Did you catch what King gently states: “I am sure that each of you would want to go beyond the superficial social analyst who looks merely at effects and does not grapple with underlying causes.” 

Pause.

Our culture is not grappling with underlying causes because we have chosen the superficial social analysts of Twitter, Facebook, News entertainment channels, and talk radio. When we do wrestle with the underlying causes, people tend to get antsy, squeamish, and often move toward shame rather than repentance. Shame calls upon her cousin Guilt and the two launch back at the truth with the vitriol of justifications and accusations. 

Dealing with systemic sin is painful. It hurts, but it is the only healing path for us all.

MLK’s Dream was freedom and equality because this is how God designed us. King riffs on that theme when he said: “Oppressed people cannot remain oppressed forever. The urge for freedom will eventually come. This is what has happened to the American Negro. Something within has reminded him of his birthright of freedom; something without has reminded him that he can gain it.”

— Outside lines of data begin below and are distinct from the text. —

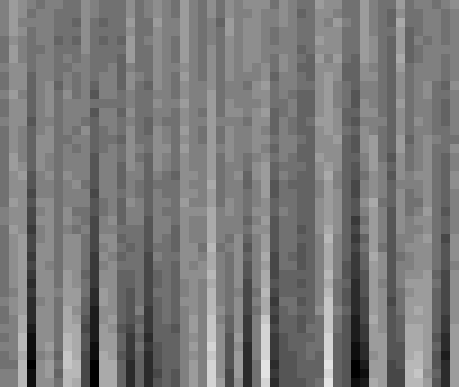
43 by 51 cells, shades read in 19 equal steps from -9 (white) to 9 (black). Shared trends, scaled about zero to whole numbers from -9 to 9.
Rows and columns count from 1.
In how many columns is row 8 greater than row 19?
15
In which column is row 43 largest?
11
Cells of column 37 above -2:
11
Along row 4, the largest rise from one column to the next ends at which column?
46
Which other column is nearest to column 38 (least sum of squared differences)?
36
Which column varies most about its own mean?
41
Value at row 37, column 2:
0

Paul cries out to the Galatians (5:1), “It is for freedom that Christ has set; stand fast therefore, and do not submit again to a yoke of slavery.”

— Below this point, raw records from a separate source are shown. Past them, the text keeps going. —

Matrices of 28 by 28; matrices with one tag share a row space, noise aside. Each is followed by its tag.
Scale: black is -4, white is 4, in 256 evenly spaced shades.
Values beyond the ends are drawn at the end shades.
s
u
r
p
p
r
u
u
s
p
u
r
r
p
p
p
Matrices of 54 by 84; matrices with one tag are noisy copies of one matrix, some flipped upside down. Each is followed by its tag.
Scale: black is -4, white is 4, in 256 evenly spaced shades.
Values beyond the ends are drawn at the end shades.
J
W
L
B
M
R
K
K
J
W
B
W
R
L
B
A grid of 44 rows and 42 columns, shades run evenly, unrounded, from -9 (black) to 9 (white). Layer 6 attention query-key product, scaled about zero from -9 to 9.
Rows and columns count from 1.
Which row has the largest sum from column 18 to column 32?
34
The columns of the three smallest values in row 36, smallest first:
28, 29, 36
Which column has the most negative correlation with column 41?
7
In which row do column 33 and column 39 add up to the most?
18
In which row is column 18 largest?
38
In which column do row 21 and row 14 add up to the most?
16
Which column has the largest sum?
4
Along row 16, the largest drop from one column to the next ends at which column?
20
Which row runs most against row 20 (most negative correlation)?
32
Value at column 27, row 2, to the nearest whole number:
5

Four Things You Can Do To Celebrate MLK Day Everyday.

RESPOND: When someone asks me if I believe “Black Lives Matter,” my answer is an unqualified YES. I don’t need to remind them that all lives matter, or blue lives matter, or pastor’s lives matter. The question is singular; therefore, the best response is not another justification that diminishes the question’s intent. This is one way to celebrate MLK Day every day.

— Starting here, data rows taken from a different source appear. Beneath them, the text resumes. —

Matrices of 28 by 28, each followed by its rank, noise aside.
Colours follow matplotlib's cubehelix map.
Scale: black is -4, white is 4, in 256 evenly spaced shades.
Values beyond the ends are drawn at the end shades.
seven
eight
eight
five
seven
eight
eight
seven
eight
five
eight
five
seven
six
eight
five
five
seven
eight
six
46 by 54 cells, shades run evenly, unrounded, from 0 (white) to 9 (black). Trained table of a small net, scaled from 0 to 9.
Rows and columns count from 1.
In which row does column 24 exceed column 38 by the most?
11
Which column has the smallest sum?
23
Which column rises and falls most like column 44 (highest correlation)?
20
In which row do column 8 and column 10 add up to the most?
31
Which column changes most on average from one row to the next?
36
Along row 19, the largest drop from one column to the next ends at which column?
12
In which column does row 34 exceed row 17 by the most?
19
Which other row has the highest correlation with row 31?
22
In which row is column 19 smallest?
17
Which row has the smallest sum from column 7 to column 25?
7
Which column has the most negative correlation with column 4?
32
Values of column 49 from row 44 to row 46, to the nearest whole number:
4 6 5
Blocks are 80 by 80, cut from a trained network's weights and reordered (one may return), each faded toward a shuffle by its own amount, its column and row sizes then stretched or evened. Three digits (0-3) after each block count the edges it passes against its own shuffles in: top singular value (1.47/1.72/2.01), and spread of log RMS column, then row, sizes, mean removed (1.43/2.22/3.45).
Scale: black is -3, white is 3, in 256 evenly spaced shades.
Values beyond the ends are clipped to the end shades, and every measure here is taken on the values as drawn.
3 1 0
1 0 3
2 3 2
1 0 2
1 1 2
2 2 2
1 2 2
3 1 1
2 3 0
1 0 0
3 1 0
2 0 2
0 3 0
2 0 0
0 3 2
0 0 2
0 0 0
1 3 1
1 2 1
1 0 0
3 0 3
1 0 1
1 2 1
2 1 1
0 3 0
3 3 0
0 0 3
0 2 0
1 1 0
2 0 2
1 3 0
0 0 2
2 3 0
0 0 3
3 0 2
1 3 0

ACKNOWLEDGE: Many people believe that since anti-discrimination laws exist the problem of racism is in the past. This is blatantly untrue. I can celebrate MLK Day everyday by acknowledging that discrimination, racism, and systemic evil do indeed exist.

RECOGNIZE: Everyone has implicit bias, which are attitudes or stereotypes that affect our understanding, actions, and decisions in an unconscious manner. You can celebrate MLK Day everyday by reading books that will challenge you and educate you. I have previously written and given book recommendations in a post called, “Educating Monty, (on racism, injustice, and white supremacy) read it HERE.

ACT: Micah calls us to “do justice.” You can celebrate MLK Day everyday when you call it out when you encounter ethnic slurs, intentional limited access, or blatant racism. King’s non-violent protests, and the reason for them, stand in stark contrast to the events of violence, outrage, and sedition we have recently experienced in our nation’s capital. Our calling is to act, God’s responsibility is to heal, deliver, and restore.

May we refuse to allow this MLK Day become a one quote wonder. Choose to do all you can to Respond, Acknowledge, Recognize and Act in such a way that the beauty of Revelation 7:9-12 would manifest on earth as it is in heaven.

After this I looked, and behold, a great multitude which no man could number, from every nation, from all tribes and peoples and tongues, standing before the throne and before the Lamb, clothed in white robes, with palm branches in their hands, 10 and crying out with a loud voice, “Salvation belongs to our God who sits upon the throne, and to the Lamb!” 11 And all the angels stood round the throne and round the elders and the four living creatures, and they fell on their faces before the throne and worshiped God, 12 saying, “Amen! Blessing and glory and wisdom and thanksgiving and honor and power and might be to our God for ever and ever! Amen.””

This year MLK Day matters more than ever.